Studio album by Paul Rutherford
- Released: 1978 / 2005
- Recorded: January 30 and 31, 1978; April 14, 1980; June 26, 1980
- Venue: Rome; Pisa
- Studio: Mid Wales Sound Studios, Castle Caereinion, Wales, UK
- Genre: Free jazz
- Length: 1:10:11
- Label: Sweet Folk and Country SFA LP 092 Emanem 4118

Paul Rutherford chronology
| Old Moers Almanac (1976) | Neuph: Compositions for Euphonium and Trombone (1978) | Paul Rutherford/Paul Lovens (2002) |

= Neuph =

Neuph: Compositions for Euphonium and Trombone is a solo album by trombonist and euphonium player Paul Rutherford. In its original version, released on LP by the Sweet Folk and Country label in 1978, it consisted of seven tracks that were recorded on January 30 and 31, 1978, at Mid Wales Sound Studios in Castle Caereinion, Wales, UK. In 2005, it was reissued on CD by Emanem Records with two additional tracks that were recorded live in April and June 1980 in Rome and Pisa, Italy. Most of the tracks involve overdubbing, and one track features a duet with a dog named Judy.

==Reception==

In a review for AllMusic, François Couture called the album "more than a curiosity, but a very interesting development of [Rutherford's] art," and wrote: "Whether you see it as accretive group improvisation with oneself or layer-by-layer instant composition, you do get multiple Rutherfords for the price of one... The music is obviously more dense than usual, without going overboard. Actually, Rutherford managed to put together strong pieces featuring multi-level dialogues and exploring textures and concepts that go beyond his 'traditional' solo work."

The authors of The Penguin Guide to Jazz Recordings described the album as "a fascinating experiment that anticipates some of Evan Parker's work in the same area."

Andrey Henkin of All About Jazz stated: "The musicianship and experimentation is excellent but what is confounding is that Rutherford is reacting to himself, not in real time, but in a studio, even speeding up certain tracks, to create a soundscape far different than the two live solo trombone tracks that open and close the disc.

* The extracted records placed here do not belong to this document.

In the rows, zero is written as 128.
Each named move below is a turn or a mirror, shown by a few rows before and after it. Which moves, in which order, take the first row of each later pair to the second? The first pair is answered.
niku:
[119  97 156 123 127 134 136 137 163 129 139 131 128 102 113 130 150 139
 135 140 142 139 162 106 164 128 134 119 120 143 122 116 147 146 152 131
 138 126 111 108 117 116 121 167 156 132 115 150 142  80 110 134 134 116
 111] => [121 101 157 118 126 131 138 136 158 129 144 138 127 106 116 129 151 134
 134 135 140 140 160 108 166 128 137 116 120 149 122 113 146 147 151 127
 135 123 112 111 112 119 125 162 160 133 114 152 142  81 118 140 136 117
 107]
[143 125  90 122 137 141 119 129 123 127 143 146  94 149 130 147 112 130
 176 123 136 114 116 144 138 155 128 124 175 121 126  99 162 147 129  72
 107 116 155 108 142 116 162 102 154  83 101 156 140  98  91 108 139 119
 158] => [122 130  78 106 127 146 132 135 125 130 158 129  88 148 139 129 112 129
 163 126 132 106 110 124 124 153 106 129 154 118 131  92 159 144 120  73
 113 124 146 108 143 137 152 130 137  96  87 163 137 100  63 112 132 109
 161]
[149 146 107 137 133 117 110 113 147 127 137 106 154 142 156 173  62 104
  99 196  97 112 174 120 129  88 113 120 199 129 136 125 111 153  96 150
 180 133 109 130 114 185  86 138  86 137 161  96 115  83  72 143  79 146
  92] => [166 145 114 150 147 113  99 106 146 120 119 122 165 139 156 191  67 106
 114 192 106 122 181 132 135  92 132 119 218 137 136 133 117 150 104 153
 176 126 112 135 118 168  99 116 101 121 167  88 116  79 100 132  87 156
  92]
mopo:
[129 132 129 152 124 131 105 116 173 102  84 164 106 125  89 126 156 166
 140 113 140 120 133 113 153 155 180 118 113  96 136 150 138  93 135 101
  85 128  89 123 167  95 157  95 131 126 130 150 143 160 150 105 151 168
 123] => [138 141 125 167 140 129 113 114 174 112  74 156 122 124 103 127 153 166
 146 126 144 126 133 122 145 157 179 116 124  89 133 146 147  98 135 104
  88 124  94 115 165  94 159  87 150 121 131 149 144 146 154  98 149 163
 124]
[163 151 103 157 137 116 142 154 144 136 131 114 119 109 120 115 175 134
 150  95 150 133 119 163 136 161 145  77 128 103 148 151 136 107 149 125
  68 141 129 108 137 100 142  87 164 115  94 156 141 123 160 116 161 173
 127] => [150 137 114 133 108 129 134 159 139 123 150 117  99 103  96 109 180 141
 139  63 139 122 115 160 142 163 149  83 107 112 143 165 124  99 149 118
  78 147 115 123 142 101 141 111 148 130  94 165 144 135 157 124 164 184
 118]
[147 151 116 151 155 122 140 135 131 152 109 134 152 121 145 135 122 129
 143 139 129 132 140 139 126 138 127 120 145 107 125 122 148 119 124 128
 118 128 138 109 131 122 136 106 143 112 113 128 146 115 139 120 124 113
 136] => [118 126 139 111  87 135 121 146 134 124 145 141 117 113 110 128 130 133
 116  90 107 124 138 121 129 136 130 137 110 133 122 140 123 104 120 113
 126 137 112 140 143 128 128 148 115 134 121 133 155 148 128 142 132 143
 133]
tok:
[137 106 161 105 125 124 124 137 120 110 129 119 122 125 116 109 143 102
 126 126 103 152 114 137 144 136 129 121 125 163 127 149 106 119  92 114
 125 120 126 123 128 139 130 155 112 158 131  97 127 147 125 139 133 101
 157] => [149 106 157 117 141 120 117 124 118 109 112 125 135 132 121 124 137  99
 129 141 110 156 119 143 143 135 137 120 141 159 126 147 109 119  97 113
 134 113 129 122 128 127 134 136 120 151 140  87 122 140 140 134 133 102
 157]
[119 132 121 141 143 120 124 132 121 136 115 128 143 138 145 128 100 123
 125 149 117 131 123 124 131 114 107 127 143 129 114 121 138 135 124 127
 143 120 142 128 130 146 126 126 113 131 130 117 118 108 131 134 128 126
 141] => [120 141 114 144 144 123 135 138 120 135 119 119 141 132 145 114 107 124
 127 151 115 128 124 124 125 121  97 125 133 121 118 120 146 131 117 132
 133 128 143 121 132 152 120 130 119 135 116 127 123 111 122 143 131 116
 140]
[ 65 158  97  92  80 108 143 147 141 135 181  96  81 135 123  60 117 114
 143 152 126 118 152 103  98 121  53  96  76 124 125  85 124 142  62 136
 130 142 120 107 107 177 144 162 103 128  64 134 141 141  67 130 135  90
 104] => [ 68  84 143  55  59 102  97  93 122 100 159 145  80 156 109 123  73 109
 129 153 113 127 182 104 131  76  84 135 131 177 116 121 103 177  99 128
 194 107 120 164 102 166 140 167  91 110 130  99 118 122 105 129 132 121
  97]
[151 139 132 117 113 140 111 135 138 102 150 129 113 107 116 104 165 134
 114 102 121 128 102 114 101 162 132 141 118 147 132 169 102  84 125 125
 137 124 106 116 134 121 134  96  93 149 138 111 132 157 134 122 123 141
 134] => [154 133 139 112 120 137  99 122 135  96 142 139 116 110 121 115 156 128
 112 102 123 127 113 108 105 158 134 149 126 149 128 174  97  87 132 126
 148 115 108 126 132 114 137  91  90 146 149 100 128 152 140 121 121 153
 133]
Nov:
[151 100 111 163 113 107  71 147 172 141 109  99 156 140 128 132  81 119
 145 159 122 122 101 129 154 169 143 164 168 126  82 106 133 141 142 128
 143  81 114 143 171 110 125 110  95 162 122 137 144 129 142  96 127 124
 132] => [158  89 128 152 102 110  60 145 174 129 111 119 150 140 118 144  93 124
 151 139 121 132 112 139 161 163 153 159 170 129  76 112 134 147 153 122
 126  84 110 152 178 109 133 114 105 152 124 135 145 125 159  98 145 132
 128]
[105 129 146 117  84 131 111 148 137 120 144 129  96 122 124 126 152 141
 121  81 114 140 120 129 145 134 136 122  98 133 113 127 112 120 124 116
 111 152 134 138 144 125 134 158 132 134 123 138 132 146 123 133 143 133
 130] => [101 141 120 122 109 135 117 156 135 139 144  96 116 120 142 105 139 132
 119 117 122 129 108 110 120 143 118 136  97 127 114 115 112 115  96 123
 123 144 133 124 142 134 116 148 112 146 124 135 132 153  98 138 114 106
 141]
[ 99 120 102  99 140 144  67 118 149 152 138 100 108 138 120  87 119 174
 107 121 109 109 100 129 155 152 162 158 120 134 128 124 111 121  98 129
 103 138 149 145 138 145 130 150  88 161 130 161  69 177 109 172 132 164
  73] => [106 113 107  98 132 140  66 115 154 146 137 111 105 134 117 100 125 171
 108 100 111 107 110 137 163 145 164 155 119 135 124 125 108 121 108 123
  99 142 150 145 142 143 141 158  94 154 133 162  71 170 116 174 144 177
  76]
losuv:
[140 140 128 148 126 166 105 156 111 128 114 112 124 107 123 104 168 127
 167 123 137 125 146 178 127 185 122 110 111 115 149 112 140  81 122 136
  89 115 130 131 124 148 146 128 172 126 103 142 138 145 146 125 148 107
 114] => [115  91 154 103 124 159  98 117  88 128 106 132 122 142 143 141 117 111
 149 161 111 125 176 168 138 127 102 133 148 146 147 114 129 132 120 138
 155  92 146 167 101 184 130 161 144 113 141 124 113 119 124 134 127  98
 114]
[126 120 126 129 126 131 130 114 124 129 123 137 118 124 129 135 123 129
 141 119 122 131 135 127 123 110 120 122 130 141 128 120 135 134 139 125
 126 129 134 129 133 140 135 126 127 115 129 120 122 116 128 118 131 116
 123] => [132 124 126 132 126 135 121 120 128 119 122 129 117 118 120 129 127 138
 137 122 129 129 125 123 127 122 133 132 127 144 125 134 130 115 139 112
 123 117 131 133 131 123 133 118 126 123 136 117 130 135 141 118 127 123
 125]
[ 96 167 108 124 140 112 159 161 145 157 141 104 134 121 134  87 129 114
 122 135 127 109 126 110 109 135 102 127  99 123 120 109 148 126 106 132
 126 146 122 106 103 158 104 154 109 151  94 133 133 149 102 136 109 107
 139] => [ 90 145 115 102 134 110 144 136 142 144 138 103 132 128 135  97 105 114
 106 148 125 112 133  96 104 122 114 160 116 146 109 128 128 130 102 134
 168 123 122 133  99 159  97 156  83 146 125 102 125 159 105 142  94 108
 140]
[154 147 126 161 146 169 106 113 134 135  84 106 147 107 112  96 119 118
 116 159 135 134 142 124 124 204 150 179 104 123  96 143 112  87 119 124
 157 129 121 120 126  85  98  95 120 124 151 102 132 150 123 135 111 155
 115] => [137 158 129 165 165 159 159 104 130 167  96 118 144 114 143  96 130  93
 147 153 124 142 179 147 131 155 105 110 109  88 113 101 136 159 123 133
 112 163 144  90 109 145 103 134 154  98  99 133 122  94  93 131 134 120
 117]
Then:
(2 to 3 moves a pair)
[139 146  96 141 185 121 118 108 101 154 112 134 158 127 158 161  97 105
 139 175 120 136 140 115 121 106 130 136 181 115 139 120 153 178 134 127
 129 113 178 118 136 142 132 108 157 115 121 129 118  91 138 130 128 132
 119] => [ 88 136 110  86 116 147 103 139 102 126 159 115 113 119 130 120  90 113
  94 142  92 109 119  79 108 110 118 173 119 139 131 136 114 146 112 120
 164 116 142 148 151 154 112 166 103 160 126 132 122 143 103 154 113 147
 119] -> mopo then Nov
[120 101 120 123 145 123 145 119 118 141 121 147 114 144 143 145 125 127
 137 131 129 132 155 131 127 101 108 122 144 139 126 125 133 157 108 108
 147 123 145 131 108 139 121 151 136 115 139 124 103 118 122 120 151 129
 123] => [133  96 134 116 122 126 131 124 120 123 121 158 102 139 125 152 141 139
 131 106 126 133 156 135 133 111 126 129 139 147 125 144 133 142 118 101
 140 127 131 146 112 113 129 143 135 112 147 126 117 134 140 117 157 154
 116] -> tok then mopo then niku
[113 155 110 142 154 119 170 174 122 164 151  93 104 122 173  89 124 116
 131 108 136 124 135 114 117 143 103 103  98  94 149 113 140 112 103 154
  86 161 143  91 117 118 146 169 134 141  95 139 124 129  96 150 144  95
 150] => [112  88 177  98 104 120 123 134 105 114 141 166  81 140 138 154 106 119
 122  62 110 138 169 130 160 110 149 119 141 134 136 155 124 141 150 140
 118 137 131 159 119 108 157 190 138 132 147 122 119 118 142 151 155 141
 132] -> mopo then Nov then tok
[127 106 123 132 151 125 130 119 127 136 114 123 140 127 141 124 106  95
 128 146 125 119 102 104 122 122 149 146 149 119 153 129 113 137 119 141
 150 113 147 111 107 147 113 115 140 117 158 130 106 144 123 114 101 115
 154] => [116 111 119 129 141 123 144 135 130 140 128 119 129 124 146 106 115  97
 129 133 120 113 107 111 122 121 131 118 127 112 159 117 117 139 113 142
 133 133 146 102 108 172 111 141 146 120 132 150 108 138 104 119 108 106
 153] -> losuv then losuv then tok
[139 142 108 128 152 121 131 126 154 165 136  96 142 140 152 114 126 122
 142 171 145 121 117 138 118 123  97 129 120 113 130 103 131 129 119 135
 134 140 166 105 120 136 138 114 121 120 142 112 128 147 103 130  88  95
 142] => [139 145 120 121 116 131 109 149 165 132 154 107 112 124 119 105 157 141
 129 121 143 120 101 141 120 154 122 134  89 119 128 127 126  88 132 126
 115 143 140 115 140 110 144 120 121 140 136 123 137 180 125 135 102 123
 140] -> tok then tok then losuv
[132 142 126 108 129 132 111 136 131 105 136 117 112 128 111 118 148 152
 118 107 116 115 115 115 121 140 131 161 113 143 120 145 111 109 121 109
 129 124 101 132 137 123 134 152 104 145 142 129 138 146 122 139 105 148
 133] => [127 155 107 118 148 129 130 142 137 128 142  97 126 130 132 110 143 144
 124 128 120 114 114 108 110 144 104 152 111 127 125 126 119 116 105 116
 128 126 110 109 132 134 124 143 102 144 131 132 131 135 104 138  94 123
 137] -> niku then mopo then niku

Some might call it impersonal, but it offers fascinating answers to the questions of how to play solo and how to use available technology to expand the role of a musician."

Writing for Paris Transatlantic, Dan Warburton commented: "The information level is high throughout, as one might expect – one Rutherford is usually enough to turn a trombone inside out, so you can imagine what three or four of them sound like – but the music is, despite its considerable complexity, instantly compelling and rewarding."

Point of Departures Bill Shoemaker remarked: "The fluidity that is Rutherford's hallmark on trombone is very much in evidence in his euphonium playing, and the formal elasticity that is one of his best assets as an improviser remains intact in his multi-track pieces... Neuph won't dislodge Gentle Harm as the pinnacle of Rutherford's work in the '70s; but, it fills in what has been a nagging gap in his Compact Discography."

Professional ratings
Review scores
| Source | Rating |
| AllMusic |  |
| The Penguin Guide to Jazz |  |

==Track listing==

1. "Roman Tick" (For One Trombone) – 6:03 (bonus track on CD reissue)
2. "Yep 321" (For Two Euphoniums) – 8:30
3. "Realign 4" (For Four Trombones) – 9:00
4. "Three Levels" (For Three Trombones, One Double Speed) – 3:46
5. "Paunch And Judies" (For One Double Speed Trombone and Dog) – 1:22
6. "Chefor" (For One Euphonium) – 7:57
7. "Phase 2/2" (For Two Trombones and Two Euphoniums) – 8:06
8. "Neuph" (For One Trombone and One Euphonium) – 7:22
9. "Pisa Ear" (For One Trombone) – 17:24 (bonus track on CD reissue)

- Track 1 was recorded on April 14, 1980, in concert in Rome. Tracks 2–8 were recorded on January 30 and 31, 1978, at Mid Wales Sound Studios in Castle Caereinion, Wales, UK. Track 9 was recorded on June 26, 1980, in concert in Pisa.